Analysis of the SCI imaging using X-ray CT showed that, in reality, the formation of bond failure mechanisms is a complex process that depends on many factors. It was found that the described and known bond failure mechanisms were an idealized description of the actual operation of the rebar–concrete joint. The present investigations give additional information on the mechanisms of bond failure of horizontally positioned bars in the case of two different technologies of placing a SCC mixture: from the top and bottom of the form. It seems relevant to introduce into the standard recommendations and guidelines information about the occurrence of homogeneous mechanisms of a bond between reinforcing bars and concrete, irrespective of their position along the element height when the mix is applied from the bottom of the form. The uniformity of bond failure mechanisms along the height translates into uniform bond properties throughout the element: bond stiffness and bond strength, and thus in this case a reduced top bar effect. This may be potentially significant for special purpose structures that require increased durability or reliability, such as bridge structures, prestressed structures, etc. On the other hand, when it comes to normal structures, the demand for steel and thus costs could be reduced through the elimination of the need to increase the anchorage length and lap length in the zones with poor bond conditions.

6. Conclusions

The effect of two placement variants of self-compacting concrete– from the top and bottom of a formwork—on the bond failure mechanism has been studied experimentally in a comprehensive program, making use of the X-ray CT image analysis technique. The results and recommendations of this work are as follows:

• On the basis of the X-ray computed tomography analysis of cylindrical core samples collected from the top part of the panel element, it was discovered that the microstructure of the interface between the rebar and the concrete was fundamentally different between the two SCC placement methods under consideration, to the disadvantage of the traditional technology.

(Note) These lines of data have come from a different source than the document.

0: [44. 47. 49. 43. 44. 54. 49. 64. 51. 45. 54. 47. 51. 50. 56. 50. 42. 52. 49. 52. 45. 49. 45. 52.]
1: [37. 49. 68. 43. 45. 50. 40. 45. 38. 61. 53. 56. 53. 55. 65. 48. 45. 69. 61. 60. 43. 47. 45. 42.]
2: [49. 42. 43. 71. 60. 41. 55. 44. 55. 41. 44. 42. 54. 44. 48. 46. 59. 47. 42. 43. 49. 47. 63. 62.]
3: [53. 31. 39. 61. 79. 49. 72. 49. 75. 43. 41. 43. 73. 42. 40. 42. 58. 39. 47. 39. 63. 39. 63. 74.]
4: [44. 37. 38. 80. 76. 44. 67. 41. 67. 43. 39. 46. 69. 38. 38. 44. 74. 41. 39. 37. 68. 37. 67. 67.]
5: [50. 57. 51. 40. 36. 41. 40. 40. 53. 39. 64. 46. 34. 54. 53. 63. 39. 48. 52. 56. 43. 80. 40. 39.]
6: [50. 43. 38. 71. 64. 48. 61. 48. 54. 47. 39. 43. 57. 43. 42. 44. 62. 44. 40. 40. 51. 41. 64. 67.]
7: [36. 50. 61. 43. 49. 49. 45. 46. 36. 73. 44. 52. 51. 52. 63. 41. 46. 68. 56. 55. 39. 42. 43. 42.]
8: [37. 45. 55. 51. 50. 44. 46. 51. 44. 44. 38. 45. 51. 45. 62. 45. 52. 55. 54. 47. 50. 46. 45. 40.]
9: [38. 56. 66. 41. 37. 44. 39. 38. 39. 44. 58. 69. 48. 54. 66. 58. 43. 70. 64. 65. 43. 65. 43. 41.]
10: [58. 39. 41. 46. 72. 47. 55. 56. 65. 41. 40. 41. 62. 38. 43. 47. 49. 40. 44. 41. 50. 37. 45. 43.]
11: [48. 39. 34. 62. 47. 59. 70. 50. 46. 52. 39. 57. 57. 38. 37. 39. 75. 40. 39. 43. 90. 42. 58. 66.]
12: [63. 42. 42. 74. 62. 39. 53. 42. 38. 46. 40. 39. 46. 42. 44. 44. 49. 45. 42. 39. 35. 45. 83. 62.]
13: [92. 61. 47. 60. 57. 43. 38. 45. 42. 44. 50. 37. 34. 55. 43. 47. 44. 43. 44. 43. 38. 45. 72. 49.]
14: [48. 59. 52. 40. 34. 41. 39. 39. 51. 39. 65. 46. 34. 54. 56. 68. 39. 48. 54. 59. 42. 88. 40. 39.]
15: [41. 48. 60. 42. 49. 70. 52. 56. 49. 77. 53. 44. 53. 46. 45. 44. 45. 47. 44. 41. 42. 41. 41. 53.]
16: [44. 48. 57. 42. 55. 63. 47. 50. 41. 69. 47. 46. 56. 47. 48. 44. 46. 47. 45. 46. 47. 44. 43. 42.]
17: [44. 49. 55. 44. 43. 44. 44. 45. 46. 48. 52. 46. 49. 51. 57. 51. 43. 57. 50. 53. 44. 51. 46. 42.]
18: [54. 37. 43. 48. 71. 52. 64. 51. 72. 44. 45. 52. 73. 41. 48. 45. 50. 49. 49. 44. 54. 39. 58. 71.]
19: [64. 42. 43. 67. 63. 42. 51. 51. 53. 45. 38. 43. 52. 45. 44. 45. 46. 43. 44. 42. 48. 46. 66. 47.]
20: [99. 80. 51. 47. 46. 48. 37. 52. 55. 39. 65. 34. 28. 73. 42. 54. 39. 45. 43. 49. 42. 45. 56. 41.]
21: [54. 39. 46. 85. 69. 41. 59. 36. 48. 42. 36. 49. 55. 39. 41. 41. 60. 46. 43. 42. 44. 45. 79. 65.]

[48. 49. 38. 44. 51. 55. 52. 51. 42. 57. 38. 51. 52. 44. 40. 44. 53. 42. 46. 46. 48. 43. 45. 42.] 16 8 0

• The technology of placing concrete from the bottom of the formwork eliminated the occurrence of air voids and the settlement of the mix under the top rebar. Concrete cover exhibited improved quality, which increased the ultimate (τ_max), critical (τ_0.25), and mean (τ_m) bond stresses by 29%, 33%, and 39%, respectively, in comparison to the mix application from the top.

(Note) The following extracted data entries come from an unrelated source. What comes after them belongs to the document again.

Each path below is one point turned by a fixed rotation once a step. After each direction that follows a path, write how fast that rotation turns it, in degrees per step (0 if it stays still).
Each turn is a multiple of 5 degrees from 10 to 175, or 0.
Each row of a path follows its step; steps can be skipped.
Path 1:
step 0: [ -5 -13   7 -14   2   5 -10  -9  15   3 -18 -10   1   3  -8   5 -10   5
   9  -7  -3  -8  -3   3  -4   5   4  -7   0  -4  10   5  -1   3  -3   0
  -7 -11 -21  -6  11   7 -10   1]
step 1: [-12  -4  -5   4  17  -4  -4 -17 -10   7 -19 -10   2   0   4  -3 -11   3
 -15   6   3   7   1  -3   0  -7   6  10  -4  -6 -10  -3   6  -8  -2   8
  15  12   3  -4  -6   4  -9   0]
step 2: [  2  11 -14   6  -1 -16  -5   3  -8   8 -14  10  11   2   3   4   4 -18
  -1   8  -2   6   5  -4  10   7   2  -2  -5  -6 -10   9   2   8  11  -4
  -8  -5   3  12  14 -13  -3  -7]
step 3: [  2  -9   9   6  10  12  -7  -4   8  -5  16   0   7  -6  15  -6   2   7
   9 -12  -1   9   3 -10 -11   7   7   0  -9   3   1   8  10   1  13   2
  -7  -6   6  20   8  -1   4   5]
step 5: [  6  -1 -13   7 -21   7   4 -13   2   6  -9  11   4   7 -11  -6 -11  -1
  -5  -2   9   0  -8  -1  -9   9  -4 -15   8 -10  11   1  -9   5   5  -4
   8   8  -5   7  -7   3   8   4]
step 6: [-16   4  13  -1  -7   4   1  -7  -6  17   6   2   8   4  11  15 -10  -3
  14  -5   1   2 -16  -3   4   0  12   9   9  -1   0  -4  -9 -14  -9  -6
   3   0  13   4  -2   5   0  -8]
step 8: [  0   8   8   3   3   0  -1   9  -1   2  12   7 -18 -10 -10  -3   0   7
 -18   3  -4   4   0 -10  -1  -2   4  -8  -5  -3 -16  -1  -8  -6   4 -12
  -1   2  -6  13  -8 -14   7  18]
step 9: [  9   9   2  13  12  12   0   7  14   0  -4   4  -9  -4 -15   5   2   1
  17   0   6   9   3  12   7   0  -3   1   4   7  10  -2  -4  -3 -11 -15
   7 -17   1   1  10  -1   1  -1]
step 10: [ -1 -14 -11 -13  -3  -3  -4 -11   1  -8   4 -15  -1  -9 -13 -14  -5   7
  -4  10   2  -3  -2   1  -7  12   6  -2   3  -6  11  -7   5 -12 -21   2
   4  -6   7  -2   6   6   4  -7]
step 11: [  5   4   8  -3  -6 -24 -12  -3  -4   4 -12  -4  -1  -6  11   7   8 -13
 -11   9   9   4 -12   7  -7  -7   4  -1   0   4  -9  -4  -4  12 -17  -1
   7   6  -3   6  -7  10   3   2]
Speeds:
[ 0  2  1 -1 -4  0 -2 -1  1 -3 -4  0  0  4  4 -2 -5  0 -4  1  0  3 -2  0
  3  1  1  2 -2  0  0  4 -3 -2 -3 -2 -4  2  2 -2 -1  4 -2 -1]  70
[ 2  5  0  1  3  0  0  1  0  2 -1  1 -3  2  1  0  0 -4  5 -1  1  4 -2  1
 -2 -3 -1  3 -1  4 -3 -3  2  0 -4  2  2  2  2 -1 -4 -2 -5 -2]  145
[-4  3  1 -1 -1 -5  1 -2  2  6  0 -4  2  0  2  3 -2  2 -2  3  0 -2  1  0
 -1 -1 -1  1 -3 -2  2  0 -3  4  2  3  2 -2  4  1 -2 -2 -2 -2]  70
[ 1 -1  0 -1 -1 -1  5  0  4  2  2  1 -2  1  1  2  0 -6 -2  0  2  0 -4  2
 -1 -1 -2 -1 -3  0  1 -1  3 -4  5  2 -2  1  1 -1  1  5  5 -1]  45
[ 4 -2  1  1  0 -4 -1  0  0 -3 -2 -1 -1  2 -3 -2  1  1  1  4  1 -3  1  0
 -1  3  1  4 -1 -4 -5 -1  0 -3  2  4  3  2 -1 -1 -5  1  2  1]  115
[ 1  2  3  2  2  0 -3 -4  2  0  2  0  0  0  1  3  2  2 -1 -4 -5  0 -1  4
 -3 -2  7  0 -2 -1  0  0  0  0 -1 -1  0  4 -1  2 -3  2  4  0]  140
Path 2:
step 0: [  1   7   6   3   5   5  -6  -9   6  -9  -2  10  -8   8  12   9  -2  10
  -7   3 -11   8 -18 -11   3   0   8  -4   5   4 -12  12  13  -7   6 -13
  -5  -6  -7  17   5   9  -4  -5]
step 1: [  0  -2  19   6   8   0  14  -2   2 -12   2 -11   2   1  -5   4  -9 -13
   3  -3   1   4  11 -17   0  12 -11   2   9   3 -21   7  -9  -2   2 -10
   6  -5   5   5   5 -10   4  -4]
step 2: [  8   5  -8   1   6 -11   2 -11  -6   0   8  -7   0   1  14   4  -2 -12
  -6  -4 -13   9   1   1   6   2 -15 -17 -17  -8  -8 -11 -12   5   3  10
 -14 -11   5   2  -5  -1   7   0]
step 3: [  1 -15   6 -10   6  -9  -4  -6   5   8  13  13  -7   0   5  10  -4   0
   5   8 -22  -3   0  -3   9 -12   1   4  -3  10  -3  10  -1  -7  -3   1
 -17  -1   9  -5  13   7 -11  -6]
step 4: [ -3  -3   2  -4  -6  14   8   0  10  -6   5  10   2  -5   2  11  -9  -4
  14   2  10   4  -4   4   8   7  -9   3  -6   5  -7  23  -6  10  16  -2
   4   8  17  -1   0   2  11 -10]
step 5: [ 19  11  -3   3  13  -8  -3  -4   5   2  -2   5  16  12   2  10  -2  -7
  -6   9   5   3   6   5  12   7   1  -6  -1 -12  -1   7   3   5  21   8
   6 -11   7   0  -2  -7  -8  12]
step 6: [  5   0  10   0   6   7   5  12   9  21   5  -7   6 -14   5  12  -4 -15
 -12   1  -6  -8   0  -2  -4 -14  10   2   2   6  -9   2  -7  -3   2   3
 -10  -1   3 -18  -6 -10 -10   5]
step 7: [-15 -12  -1 -12   5   0  -3   1  -9   3  -1  -1  -6  -9   9  14 -12  -2
   9   1   2   8  -9  15 -13   6  -3   0   2  -6  10   8   2   8  10 -10
  -8  -1   7 -15 -14   7   7  12]
step 8: [ -3  13   1   7  -3  -1  -4   7  11  -7 -12   3   2  13  15   3 -10   9
  -2   8  -3   2 -10   2  -6  10  18  -3   2  -2  -6  15  22   8   4  -6
  -9  -6   7   5   8   3  -9   4]
step 10: [  4  -4  -5  -3   7 -15  -2   3  -7   1 -10  -9   3  -5  -1   2  -6  -2
   0  -1  -6  -4  -7  -7  -6   7 -15 -15  -1 -15  -9 -11  -8  13 -10  -2
 -18 -13  12  -5 -11  -2  11   7]
Speeds:
[-2  1  2  5  1  1 -1  3 -1 -1  0  0 -2 -3  2 -3 -1  1  1 -1  3  3 -2  0
  0 -1  7  2  0 -2  1  1 -1 -1  1 -3  1 -4 -2 -4 -4  0 -2  5]  40
[-1 -7  1 -1  4 -5 -2 -2  1  0 -1 -1  1  4 -2  1  2  2  4  3 -1 -2  1  1
 -1  1  0  3  4 -3  0  1 -3 -1 -2  0  3 -3  0  2  0  0 -4  4]  160
[-3  0  1  1  2 -1  1  1  0  2  0  3 -2 -1  3 -2  0  3  4  0 -6  2  1  6
 -1  1  2  0 -3 -1  3  4  3 -2 -3  1  1  4  3  2  1  0  3 -1]  85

• In the case of the bottom-up placement of SCC, the same mechanism of bond failure was observed for both bars located in the top and bottom part of the panel element. Thus, the bond properties of bond stiffness and bond strength and reduction of top-bar effect were the same across the whole element.
• In the case of horizontally placed rebars, regardless of the SCC placing method, the highest concentration and development of longitudinal cracks were observed directly under the rebar. This caused an inhomogeneity of stress distribution in the reinforcing bar–concrete interface, which has not been considered in current failure modes.
• The results provide valuable guidance for the design of reinforced concrete structures in order to achieve uniform conditions for the rebar–concrete joint throughout the member. Nevertheless, further investigations into this problem are needed.